Le regole di Apple per la propria vetrina digitale, l’App Store, l’hanno messa in una posizione precaria: un outsider. Fa le cose a modo suo, e questo a volte va contro il modo in cui le altre aziende fanno le cose. Per essere chiari, tuttavia, non è il caso dell’Apple Tax, il taglio del 30% che l’azienda prende dagli acquisti in negozio all’interno dell’App Store. Come ha dimostrato Apple, questo è un elemento comune ad altre società che gestiscono negozi digitali simili. Ma, per certi versi, Apple prende una strada diversa rispetto ad altri, e questo ha portato a molti contraccolpi e controlli.
Inoltre, rende facile per le aziende come Microsoft prendere colpi facili e veloci ad Apple.

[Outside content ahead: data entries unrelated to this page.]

Each row is followed by roughly how far along a hidden order it lies, from 0 to 10. A new part has a new order.
0,-1,-10,-3,-12,-12,2,-3,-31,8,3,8,15,6,-3,-10,2,13,7,4,1,2,9,12,0,-3,-2,6,0,0,-37,-4,10,0,-4,-8,-1,-3,1,3,1,4,7,0,-5,-3  9
4,6,17,-4,-5,4,3,1,43,-6,-1,-5,-29,1,1,3,10,-15,7,5,2,-4,0,-27,-3,1,8,-15,3,-5,13,-10,-18,0,1,14,0,5,-8,3,-1,4,5,0,-4,-6  7
6,4,-5,-1,10,-6,17,2,51,-6,-2,-2,-34,-1,-1,16,14,-4,6,5,3,-2,-3,-33,-8,2,6,-10,-2,-14,11,13,-19,1,4,11,-7,2,-3,1,-1,5,-10,-1,-5,-9  7
4,3,-14,-1,-6,-8,11,0,8,-5,1,-2,-12,4,-2,-2,11,0,10,7,3,-2,2,-15,-1,0,4,-16,0,-3,-25,4,-17,-1,1,5,-5,2,-1,0,0,5,0,0,-5,-8  9
-2,-7,9,-6,23,-3,-5,-1,-25,21,0,10,-13,-2,1,-6,0,17,1,7,0,0,3,3,-3,-1,2,15,4,-5,8,-22,11,3,-5,-14,-2,-5,-5,2,-1,0,11,0,-7,-2  6
0,-4,27,3,36,4,6,4,27,14,-3,-6,-41,-6,2,15,0,10,-12,-14,0,3,-15,-12,3,1,1,36,-3,-3,45,2,6,0,2,4,0,0,-5,-12,-1,3,-4,0,-2,4  0
1,-3,24,6,30,2,11,5,33,10,-3,-11,-46,-5,1,18,2,8,-12,-21,0,6,-18,-14,6,1,-1,36,-6,0,40,13,2,-1,3,9,1,1,-3,-16,-1,5,-11,0,-1,6  0
-1,-5,-2,-3,5,-11,1,-1,-32,16,2,6,6,3,-2,-5,0,18,2,1,1,3,4,10,2,-2,-2,16,0,0,-17,-6,12,0,-4,-10,-1,-4,0,-2,0,3,6,0,-5,0  7
2,-7,-17,11,32,-22,26,3,-11,16,1,-5,-10,0,-5,15,0,32,-7,-21,1,12,-10,7,7,0,-9,53,-11,1,-3,36,10,-1,3,-4,-4,-5,9,-19,3,5,-21,0,0,6  4
4,1,-12,0,11,-9,15,1,18,2,0,-1,-27,1,-1,6,10,6,6,4,3,0,-2,-18,-3,1,3,-1,-2,-8,-6,7,-14,1,2,4,-7,0,-1,-1,0,5,-5,0,-5,-7  7
-4,-10,12,-1,27,-6,-3,0,-41,28,1,6,-5,-2,0,-5,-7,23,-5,-6,-1,5,-2,17,4,-2,-4,42,0,5,11,-11,22,1,-5,-15,1,-6,-1,-7,0,0,6,0,-3,5  4
-4,-11,10,0,29,-7,-1,0,-46,30,1,5,0,-2,-1,-4,-9,27,-6,-9,-1,7,-3,20,5,-2,-6,51,-1,6,9,-6,24,1,-5,-17,1,-6,1,-9,0,1,4,1,-2,6  4
1,-7,12,-1,50,1,7,2,25,21,-3,5,-46,-9,3,18,3,17,-7,1,1,0,-8,-17,-8,2,3,28,-1,-17,49,-4,6,4,1,-6,-7,-4,-6,-3,-2,1,-5,-1,-7,-3  2
1,6,32,-3,-12,8,-5,1,36,-7,-1,-8,-29,3,1,-4,6,-19,4,-4,1,-2,-4,-18,4,-1,8,-1,4,6,14,-15,-13,-4,-1,18,7,6,-10,-2,-1,6,10,1,-2,-2  5
-1,-9,-4,3,34,-14,12,1,-29,25,1,3,-8,-2,-3,5,-3,30,-6,-10,0,8,-4,10,3,-1,-6,46,-5,-1,5,7,18,1,-2,-13,-3,-6,3,-12,1,2,-7,0,-3,4  4
3,0,5,2,20,-6,11,2,25,7,-1,-4,-33,-1,-1,9,7,6,1,-5,2,1,-7,-17,0,0,3,18,-2,-4,16,6,-7,0,2,5,-3,0,-3,-6,0,5,-6,0,-4,-3  5
2,-2,-17,-4,5,-13,8,-2,-19,11,2,10,-1,2,-2,-2,6,18,6,9,2,0,7,2,-4,-1,0,1,0,-9,-25,-3,4,2,-3,-10,-6,-4,1,3,0,3,2,0,-7,-6  9
5,0,-16,2,8,-12,17,2,13,0,1,-4,-21,2,-3,7,10,9,6,-2,3,2,-3,-15,0,0,2,6,-4,-4,-15,16,-13,0,2,6,-6,0,1,-5,1,6,-9,0,-4,-5  7
1,-3,-11,-1,5,-13,8,-1,-27,12,2,5,1,3,-3,-4,2,17,3,-1,1,3,4,7,2,-2,-2,12,-2,-2,-22,2,8,0,-2,-8,-3,-3,2,-3,1,4,1,0,-4,-1  8
-4,-6,38,-2,34,11,-11,2,8,23,-2,-1,-37,-5,5,-2,-4,6,-10,-8,-1,1,-11,-2,3,-1,3,35,3,4,47,-24,12,1,-3,-3,3,-3,-9,-7,-2,1,12,0,-3,4  1
0,0,-13,-8,-19,-6,-3,-6,-26,8,4,15,16,6,-2,-17,3,11,13,16,2,-3,16,9,-3,-3,1,-10,4,-3,-40,-18,8,1,-6,-12,-3,-4,-1,18,1,3,16,0,-7,-8  10
-5,-3,50,-9,13,17,-25,0,-4,19,-1,2,-30,-2,5,-17,-4,-3,-2,2,-1,-4,-2,1,3,-3,7,20,9,9,34,-50,9,-1,-8,-3,7,0,-14,1,-3,1,28,1,-5,0  3
2,1,26,0,15,5,4,3,35,1,-2,-7,-39,-2,1,10,6,-3,-2,-6,1,0,-10,-22,1,0,6,13,0,-4,31,-4,-6,-1,1,12,2,3,-8,-6,-1,5,-2,0,-4,-1  3
4,-1,-25,-2,8,-15,15,-1,-7,7,1,7,-7,1,-3,4,9,17,7,9,3,0,4,-8,-6,0,1,-1,-2,-12,-23,10,-5,2,0,-7,-9,-3,3,3,0,4,-5,-1,-7,-8  9
-1,-6,14,0,30,-1,1,2,4,19,-1,-1,-32,-2,1,1,1,13,-4,-7,0,3,-8,-3,1,-1,1,32,0,2,24,-8,5,1,-2,-4,-1,-2,-4,-7,-1,3,4,0,-4,1  3
-3,-8,12,-1,22,-6,-3,0,-32,23,1,2,-8,0,0,-6,-5,20,-5,-8,-1,5,-3,14,5,-2,-3,41,0,6,9,-12,18,0,-4,-10,2,-4,-1,-8,0,2,6,1,-3,4  4
-1,-4,14,1,7,-4,-1,1,-12,12,2,-5,-12,4,-1,-7,0,7,-1,-11,0,4,-5,5,9,-3,0,28,-1,12,-2,-6,5,-3,-3,0,4,-1,-2,-9,0,4,8,1,-2,4  5
1,-2,-10,-5,0,-8,4,-2,-22,9,2,9,1,3,-2,-7,4,10,7,10,2,0,7,4,-3,-1,1,2,1,-6,-24,-8,4,1,-4,-9,-4,-3,0,4,0,3,6,0,-7,-5  9
2,-4,-19,-1,8,-17,13,-1,-22,13,2,7,4,2,-4,3,5,22,3,2,2,4,4,4,-1,-1,-3,13,-3,-8,-22,8,7,1,-2,-10,-5,-4,3,-2,1,4,-4,0,-5,-4  8
1,2,13,-6,1,4,-3,0,15,0,0,0,-23,1,1,-7,8,-6,8,8,2,-5,1,-16,-2,-1,7,-8,5,-1,5,-16,-11,0,-2,5,0,2,-8,4,-1,4,10,0,-5,-7  7
5,4,-3,-1,-4,-4,11,1,28,-8,0,-4,-21,3,-1,3,11,-5,9,4,3,-2,-1,-20,-2,1,5,-21,0,-6,-8,5,-19,-1,2,10,-3,3,-3,1,0,5,-2,0,-4,-7  8
4,0,-15,0,0,-10,13,1,0,2,2,-1,-12,3,-3,-1,8,7,7,3,2,1,0,-10,0,0,2,2,-2,-2,-23,7,-10,0,1,2,-5,0,0,-2,1,5,-3,0,-5,-5  8

New part:
5,-9,3,-4,-5,-3,-4,-13,3,17,4,0,-3,-9,-5,0,-5,3,3,3,2,-13,-2,9,15,-8,14,-17  0
6,-15,-17,5,2,1,-6,-4,-1,16,0,-9,2,-5,-4,0,0,3,-2,1,1,-5,4,-17,17,13,-7,0  3
4,-5,-2,-1,-6,-13,-4,-7,0,9,3,-4,-1,-4,-1,0,-3,2,-1,2,1,-6,2,3,9,-13,6,-5  4
-5,1,0,4,0,5,2,5,1,-13,-3,4,-1,2,4,2,2,-1,-1,-1,-1,7,-1,4,-11,1,0,4  9
0,4,-5,2,-2,-13,-1,1,-2,-1,1,-3,1,2,1,2,-1,-1,-2,1,0,0,2,5,-4,-6,1,2  7
-13,-11,47,-6,-11,14,7,4,5,-27,-4,15,-13,-7,14,-1,0,0,3,-1,1,1,-10,17,-11,-22,35,-17  7
-4,-2,7,2,-3,3,1,0,1,-9,-2,4,-4,0,4,1,0,0,-1,0,0,4,-1,7,-7,-7,7,-3  7
-1,3,0,0,-5,-14,-2,-1,-1,-2,1,-2,0,2,1,2,-2,-1,-2,1,0,0,1,10,-4,-14,5,1  7
-11,-4,14,5,-2,-15,4,5,3,-25,-5,12,-7,-4,10,2,3,-1,2,-1,-1,8,-5,8,-16,-1,9,-2  9
2,17,-11,-1,-7,-40,-1,1,-6,2,7,-7,5,10,-3,5,-3,-4,-3,1,1,-2,4,16,-8,-23,-3,6  8
3,-8,-9,2,-2,-6,-4,-3,-1,8,5,-5,1,-3,-1,1,-1,2,-2,1,1,-4,3,-6,10,-1,0,-2  4
0,7,-9,2,-2,-16,0,3,-3,-4,2,-3,2,5,0,3,0,-3,-2,0,0,2,1,7,-8,-3,-4,7  8
-4,-10,21,-3,-5,7,0,-6,4,-3,-2,5,-7,-7,3,-2,-3,3,0,1,1,0,-3,11,0,-18,17,-9  5
-7,-12,36,-7,-8,14,3,-4,6,-10,-3,9,-10,-9,7,-2,-3,2,1,0,1,-2,-8,15,-2,-21,31,-17  4
-5,4,13,-1,-5,-4,1,-1,1,-12,-1,5,-4,-1,4,1,-1,-1,0,1,0,4,-2,15,-12,-18,11,-1  8
4,-1,4,-5,-10,-20,-4,-12,0,10,6,-2,-2,-5,-2,1,-6,2,0,3,2,-9,1,16,8,-32,14,-11  2
4,-13,10,-4,-3,12,-2,-12,5,11,1,2,-5,-13,-3,-2,-4,4,2,2,1,-10,-4,7,13,-4,15,-18  1
-5,1,14,-1,-4,1,1,-1,2,-12,-1,6,-5,-2,4,0,-1,0,0,0,0,4,-2,16,-11,-17,11,-2  7
-2,-17,21,-3,-3,20,0,-8,7,0,-3,5,-6,-11,2,-3,-2,4,1,1,1,-3,-5,5,5,-6,17,-15  3
-7,4,6,4,0,2,3,8,0,-18,-4,5,-2,2,5,2,2,-2,-1,0,-1,9,-2,8,-17,-4,2,5  10
-1,-8,16,-4,-6,2,-1,-8,4,0,0,4,-6,-8,3,-1,-4,3,0,1,1,-3,-3,12,3,-22,18,-10  4
-3,-5,14,-2,-5,2,-1,-5,2,-3,-1,4,-5,-5,5,-1,-2,2,-1,1,0,1,-2,10,-1,-17,14,-7  6
2,4,-17,4,-1,-20,-2,2,-5,6,3,-8,5,5,-3,3,0,-2,-3,0,0,-2,4,-4,0,1,-8,9  7
-8,-27,19,5,2,43,2,3,7,-17,-10,11,-9,-12,11,-3,4,4,2,-1,-1,6,-7,-15,1,16,13,-12  6
2,-8,-8,3,-1,-4,-3,-1,-1,6,0,-5,1,-3,-1,1,0,1,-2,1,0,-2,2,-8,9,2,-2,0  5
8,3,-14,-3,-4,-27,-5,-5,-4,20,6,-13,6,4,-9,2,-4,0,-5,2,1,-6,6,2,9,-14,-2,5  4
8,-9,-16,1,-2,-9,-7,-10,0,22,4,-8,3,-5,-7,0,-3,3,-1,2,1,-10,4,-7,20,3,-2,-3  1
3,-3,-19,5,1,-13,-3,1,-3,8,2,-9,5,3,-4,2,1,0,-4,0,0,-1,6,-7,7,8,-13,8  6
-2,7,10,-3,-7,-12,0,-2,0,-7,2,2,-2,2,2,2,-3,-1,-1,1,1,1,-1,18,-9,-24,10,-2  7
-7,-2,28,-6,-10,-1,3,-4,4,-12,-1,9,-8,-4,7,0,-3,1,1,1,1,1,-5,23,-9,-33,24,-10  6
-5,-16,39,-9,-7,21,4,-5,8,-8,-3,9,-9,-10,5,-3,-3,3,2,0,1,-5,-9,12,2,-14,31,-22  3
7,-15,-21,5,2,3,-6,-5,-1,19,0,-10,3,-5,-5,0,0,3,-2,1,0,-6,4,-20,20,15,-9,-1  3
1,2,-36,12,7,-7,-3,8,-6,2,-1,-9,7,5,-2,4,5,-2,-3,-1,-2,5,6,-22,1,28,-26,16  9
-7,14,14,-2,-7,-16,4,2,0,-16,1,5,-3,6,4,3,-2,-3,-1,0,0,6,-2,27,-21,-28,9,4  9
-2,-7,15,-4,-6,1,-1,-7,3,-1,-1,3,-6,-8,3,-1,-3,2,0,1,1,-1,-2,12,1,-20,16,-9  5
1,18,-18,3,-4,-34,-1,5,-7,-2,5,-7,6,11,-2,5,0,-5,-3,0,0,2,6,7,-11,-14,-12,16  9
-8,-13,30,-4,-6,16,3,-2,7,-16,-4,10,-10,-9,9,-2,-1,2,1,0,0,1,-6,11,-5,-17,24,-12  6
4,-12,4,-4,-4,4,-3,-13,5,16,2,1,-3,-11,-4,-1,-4,4,3,3,1,-13,-3,11,15,-3,15,-18  0
-9,8,15,0,-5,-7,3,3,1,-19,-2,16,-5,1,7,2,0,-2,1,0,0,6,-3,23,-19,-19,10,0  9
-8,-14,15,3,0,23,2,0,5,-14,-7,10,-8,-10,8,-2,1,3,1,0,-1,5,-5,-1,-2,3,11,-8  7
-2,-18,5,4,1,21,-2,-2,4,-2,-5,3,-4,-9,5,-1,1,4,-1,0,0,2,-2,-10,4,7,6,-7  5
4,-13,-4,2,-2,2,-5,-9,1,14,2,-4,-2,-10,-3,0,-2,4,2,2,1,-9,1,-7,18,5,4,-10  1
-5,-1,15,-2,-6,-1,1,-2,2,-11,-1,6,-5,-2,5,0,-2,0,0,1,0,3,-2,15,-9,-21,13,-4  7
-5,-4,3,5,1,12,1,3,2,-10,-4,4,-4,-1,5,1,2,0,-1,-1,-1,6,-2,0,-7,5,2,1  8
2,23,-2,-6,-11,-49,-1,-2,-6,3,9,-6,4,11,-3,5,-5,-5,-3,2,2,-3,4,29,-11,-39,7,7  7
7,7,-19,0,-2,-28,-5,-2,-5,16,6,-13,7,6,-8,2,-3,-1,-5,1,1,-4,7,2,7,-10,-10,10  5
-5,4,4,2,-2,-2,2,3,0,-12,-2,4,-2,1,3,2,0,-1,-1,0,-1,5,-1,12,-12,-6,3,3  8
3,29,-33,7,-3,-55,-7,3,-11,2,6,-11,11,16,-2,6,-1,-4,-7,1,0,10,14,10,-14,-29,-23,31  10
1,0,0,-2,-6,-16,-3,-3,-2,4,2,-3,0,0,0,1,-3,0,-2,1,1,-3,2,7,0,-16,5,-1  5
4,-12,-7,2,-3,-4,-5,-8,1,13,2,-3,-1,-8,-2,0,-1,3,0,2,1,-8,1,-5,18,2,4,-7  2
3,-2,-16,3,-1,-13,-3,1,-3,7,2,-8,3,3,-2,2,0,-1,-3,0,0,-1,4,-4,5,2,-7,5  6
9,7,-6,-7,-10,-34,-6,-13,-2,22,9,-9,2,0,-7,2,-8,1,-2,3,3,-13,4,18,10,-33,10,-5  2
-8,1,20,-1,-7,4,3,1,3,-20,-3,10,-6,-4,9,1,0,-1,2,0,0,5,-4,19,-15,-18,15,-4  8
-9,4,20,0,-6,1,3,2,2,-21,-3,11,-7,-2,9,2,0,-2,2,0,0,6,-4,20,-17,-19,14,-4  9
-2,13,-12,3,-2,-23,1,7,-5,-10,2,-4,4,10,1,4,1,-4,-3,0,0,6,4,8,-13,-7,-8,13  10
-2,-4,1,1,-3,-1,-1,-2,0,-3,0,0,-1,-1,2,1,-1,1,-1,1,0,1,0,3,-1,-7,3,1  6
-1,-11,13,-2,-5,8,-2,-7,4,1,-1,3,-5,-8,3,-1,-3,3,0,1,1,-2,-2,7,5,-15,14,-10  4
6,16,-29,3,0,-33,-4,0,-7,10,6,-11,9,10,-6,4,-1,-3,-4,1,0,0,8,2,-1,-5,-17,16  7
-4,-11,39,-12,-9,13,4,-8,7,-5,0,8,-10,-8,2,-3,-5,3,3,1,2,-8,-9,21,2,-24,32,-23  2
-5,8,10,-1,-4,-6,2,0,1,-10,-1,4,-3,1,4,1,-2,-1,-1,1,0,2,-1,16,-12,-19,9,0  8
6,20,-28,3,-1,-40,-4,-1,-7,12,6,-12,10,11,-7,5,-2,-3,-4,1,0,0,9,7,-2,-11,-19,17  7
-2,6,31,-11,-13,-17,0,-9,3,-4,3,5,-7,-2,3,0,-7,1,0,2,2,-3,-3,34,-9,-51,28,-10  5
1,0,-13,4,-2,-10,-2,2,-3,3,1,-6,3,3,-1,2,1,-1,-2,0,0,0,3,-2,1,3,-5,6  7
-8,-1,27,-3,-7,2,3,-1,4,-19,-2,11,-8,-4,9,0,-1,0,2,0,0,3,-5,19,-13,-24,21,-9  7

È il caso di oggi, con Microsoft che pubblica un nuovo post sul blog che descrive in dettaglio i nuovi “10 principi per Microsoft Store su Windows”. Nel post sul blog, l’azienda spiega in dettaglio cosa crede di poter fare per essere un amministratore non solo per l’innovazione, ma anche per promuovere la scelta e garantire l’equità per coloro che utilizzano Microsoft Store. Prima di condividere i 10 principi, ecco lo sciopero di apertura di Microsoft contro Apple:
Windows 10 è una piattaforma aperta. A differenza di altre piattaforme digitali popolari, gli sviluppatori sono liberi di scegliere come distribuire le proprie app. Il Microsoft Store è a senso unico. Riteniamo che fornisca vantaggi significativi ai consumatori e agli sviluppatori garantendo che le app disponibili soddisfino severi standard di privacy, sicurezza e protezione, rendendole più facili da trovare e fornendo strumenti e servizi aggiuntivi in modo che gli sviluppatori possano concentrarsi sullo sviluppo.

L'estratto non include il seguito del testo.